Guest Post: How to Choose Careers for Your Characters

This week’s guest post comes to us from writer Sarah Rexman. She’s writing today about the importance of choosing your characters’ careers.


How to Choose Jobs for Your Characters

What your characters do for a living can mean much more than just passing dialogue in a party scene. The professions you choose for your characters can impact their development, become the catalyst for the plot, or just make them seem more believable to your readers.

Here are a few ways you can choose jobs for your characters that go beyond the obvious — doctor, lawyer, writer — and make your story more believable and interesting:

Consider Your Character’s Values

It’s safe to say that an Occupy Wall street protestor isn’t going to hold a job as a day trader. Or that an anti-government activist won’t be working as a lawyer. The job you choose for your characters should match their values.

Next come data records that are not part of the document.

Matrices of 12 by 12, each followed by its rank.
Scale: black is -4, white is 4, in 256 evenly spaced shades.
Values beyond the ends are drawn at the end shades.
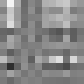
two
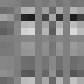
one
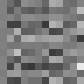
two
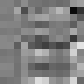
two
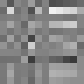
two
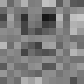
two
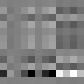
one
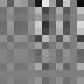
one
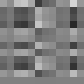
one
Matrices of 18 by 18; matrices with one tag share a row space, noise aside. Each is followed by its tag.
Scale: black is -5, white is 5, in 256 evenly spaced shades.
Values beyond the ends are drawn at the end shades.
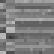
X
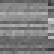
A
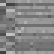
X
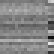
A
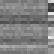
A
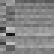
X
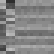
X
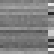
A
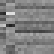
X
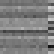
A
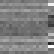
A
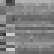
X
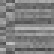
X
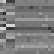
X
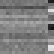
A
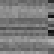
A
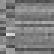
X
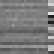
A
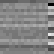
A
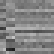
X
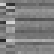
X
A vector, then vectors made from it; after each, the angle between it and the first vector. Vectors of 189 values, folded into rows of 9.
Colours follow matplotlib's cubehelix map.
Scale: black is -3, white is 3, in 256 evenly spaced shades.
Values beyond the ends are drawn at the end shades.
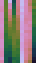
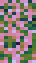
orthogonal
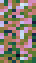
partly aligned
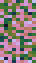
orthogonal
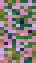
orthogonal
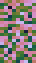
orthogonal
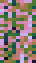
partly aligned
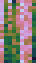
nearly parallel
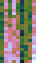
nearly opposite
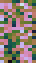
partly aligned
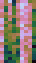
nearly parallel
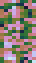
partly opposed
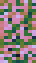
orthogonal
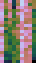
nearly parallel

Consider your character’s values, goals, and interests, and brainstorm all jobs that such a person might choose. If you are having trouble, think of the jobs your character would NOT choose and pick the opposite.

Choose Jobs that Complement the Theme or Plot

Your character’s profession can act as a catalyst for your plot. For example, if your story is a murder-mystery, jobs like police officer, military personnel, or even corporate executive can complement the action. A love story could benefit from the sensual nature of the work of an artist or a musician.

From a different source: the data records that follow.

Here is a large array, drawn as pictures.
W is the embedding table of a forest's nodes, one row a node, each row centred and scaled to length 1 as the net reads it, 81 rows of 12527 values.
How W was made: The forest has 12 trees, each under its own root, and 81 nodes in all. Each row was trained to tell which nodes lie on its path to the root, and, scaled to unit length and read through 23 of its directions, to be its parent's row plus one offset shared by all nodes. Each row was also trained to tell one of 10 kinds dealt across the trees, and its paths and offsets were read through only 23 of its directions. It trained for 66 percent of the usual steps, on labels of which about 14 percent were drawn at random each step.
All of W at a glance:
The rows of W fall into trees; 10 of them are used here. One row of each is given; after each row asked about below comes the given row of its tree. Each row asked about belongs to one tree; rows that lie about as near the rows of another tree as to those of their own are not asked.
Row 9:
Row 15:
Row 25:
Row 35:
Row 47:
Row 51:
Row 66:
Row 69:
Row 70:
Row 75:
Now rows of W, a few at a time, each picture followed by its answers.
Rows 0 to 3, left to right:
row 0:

Once you understand where you want to go with the plot, you can make decisions about your character’s jobs that can help you accomplish your goals.

Choose Jobs that Contribute to Character Development

With as much time as you spend at your job, it can have a significant impact on the trajectory of your life, your happiness, and your personal growth. The same is true for your characters. Maybe the job makes him finally realize he wants to quit it all and walk across the country. Maybe a demeaning boss tests her strength and makes her find the courage to stand up for herself.

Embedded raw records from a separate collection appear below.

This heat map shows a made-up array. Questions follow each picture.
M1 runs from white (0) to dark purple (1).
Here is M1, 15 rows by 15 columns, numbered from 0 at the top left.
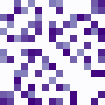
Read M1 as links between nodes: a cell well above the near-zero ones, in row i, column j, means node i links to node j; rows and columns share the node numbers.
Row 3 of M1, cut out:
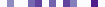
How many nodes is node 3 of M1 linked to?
7
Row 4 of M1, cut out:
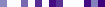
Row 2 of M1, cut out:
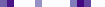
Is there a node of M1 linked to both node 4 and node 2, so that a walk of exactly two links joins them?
yes
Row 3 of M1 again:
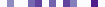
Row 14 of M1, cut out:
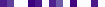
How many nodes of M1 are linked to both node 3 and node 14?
6
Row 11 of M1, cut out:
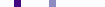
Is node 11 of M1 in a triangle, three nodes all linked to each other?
no
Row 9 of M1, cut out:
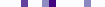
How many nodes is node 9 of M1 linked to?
4
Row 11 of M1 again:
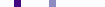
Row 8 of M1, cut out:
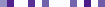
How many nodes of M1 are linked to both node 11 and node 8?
0
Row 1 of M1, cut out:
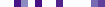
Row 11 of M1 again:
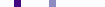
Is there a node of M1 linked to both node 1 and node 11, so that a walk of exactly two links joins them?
yes
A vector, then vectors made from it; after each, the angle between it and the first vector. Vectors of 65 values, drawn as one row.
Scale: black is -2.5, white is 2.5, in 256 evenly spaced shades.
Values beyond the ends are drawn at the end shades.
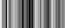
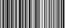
orthogonal
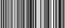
partly aligned
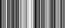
nearly opposite
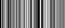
partly opposed
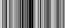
nearly parallel
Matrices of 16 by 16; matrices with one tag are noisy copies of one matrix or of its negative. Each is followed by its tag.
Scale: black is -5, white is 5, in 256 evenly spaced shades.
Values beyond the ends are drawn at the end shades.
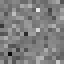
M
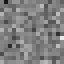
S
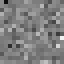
S
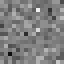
M
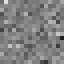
S
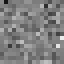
S
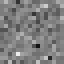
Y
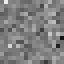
S
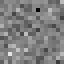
M
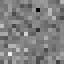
M
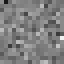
S
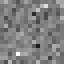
Y
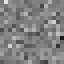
S
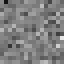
S
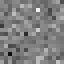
M
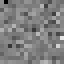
S
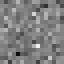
Y
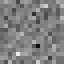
Y
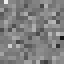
S

What jobs can help your particular characters grow and develop?

Think Outside the Box

Don’t go for the obvious. Instead of making your character a lawyer, think of all the supporting roles in the legal profession, such as paralegal, investigator, case manager, jailer, bailiff, legal secretary, and many more. Instead of making your character a writer, consider related roles like copywriter, technical writer, curriculum writer, cereal box writer, and so on.

There are so many other jobs besides those that you typically think of in terms of college majors. Once you get out into the world, there are many supporting roles and jobs that are done in the shadows but that are often much more interesting than those jobs that get more attention. Choose one of those jobs and you’ll add an interesting layer to your story and to your characters.

If you’re still stumped for ideas for jobs for your characters, just look around you. Ask your friends what they do. Read profiles in magazines and newspapers to learn about unique jobs. Watch documentaries. Look at websites and online stores. There is inspiration all around you.

How do you choose jobs for your characters? Share your tips in the comments!

Sarah Rexman is the main researcher and writer for Her most recent accomplishment includes graduating from Florida State, with a degree in environmental science.  Her current focus for the site involves researching new websites.



  1. Alan says:

    I think that making a major or even minor character is badly overdone. Some years ago, I read a pushcart prize anthology. In every story, the main character was a writer. One story had the main character a bartender, and I was glad to see that until I read further and found he was tending bar to support himself while studying to be a writer!

  2. mary brady says:

    It has never occurred to me to create a character who had an ordinary job. I’ve had a ‘sheriff,’ once, but that’s as normal as I ever got. I’ve written about junkyard owners, mortuary night watchmen (my first boyfriend did that), con men, burglars, drug dealers, suicidal Japanese 20-somethings, & petroleum chemists.

    Why would anyone write about a lawyer?